In the present work, we studied the potential anti-obesity effect of high dosage GSSE in high-fat-diet (HFD)-induced obesity in rat, with an emphasis on the protection afforded against lipotoxicity-induced lung oxidative stress and energy metabolism alteration. Data mainly showed that obesity induced oxidative stress into lung and altered energy metabolism and that GSSE prevented efficiently from the disturbances elicited upon HFD treatment.

Materials and methods

Grape seed and skin extract preparation

Grape seed and skin extract was processed from a grape cultivar (Carignan) of Vitis vinifera from northern Tunisia.
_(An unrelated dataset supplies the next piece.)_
Each row is where one point has got to under a steady rotation. How many steps took it there?
The counts run from 0 to 187.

Seeds were manually separated from skin, air-dried and grounded separately with a coffee grinder (FP 3121Moulinex) until a fine powder was obtained. Both powders were then mixed at 50:50 ratios on a dry weight basis in 10% ethanol (v/v) at dark. After vigorous stirring and centrifugation at 10,000 g for 15 min at 4 °C, supernatant containing soluble polyphenols was used. Total phenolic content was determined by the Folin- Ciocalteau colorimetric method [12]. Additionally, the Dewanto et al. [13] and Sun et al. [14] methods have been used for flavonoid and condensed tannin determination respectively. GSSE composition was established using gas chromatography coupled with mass spectrometry (GC-MS) according to the procedures described by Erbing et al. [15].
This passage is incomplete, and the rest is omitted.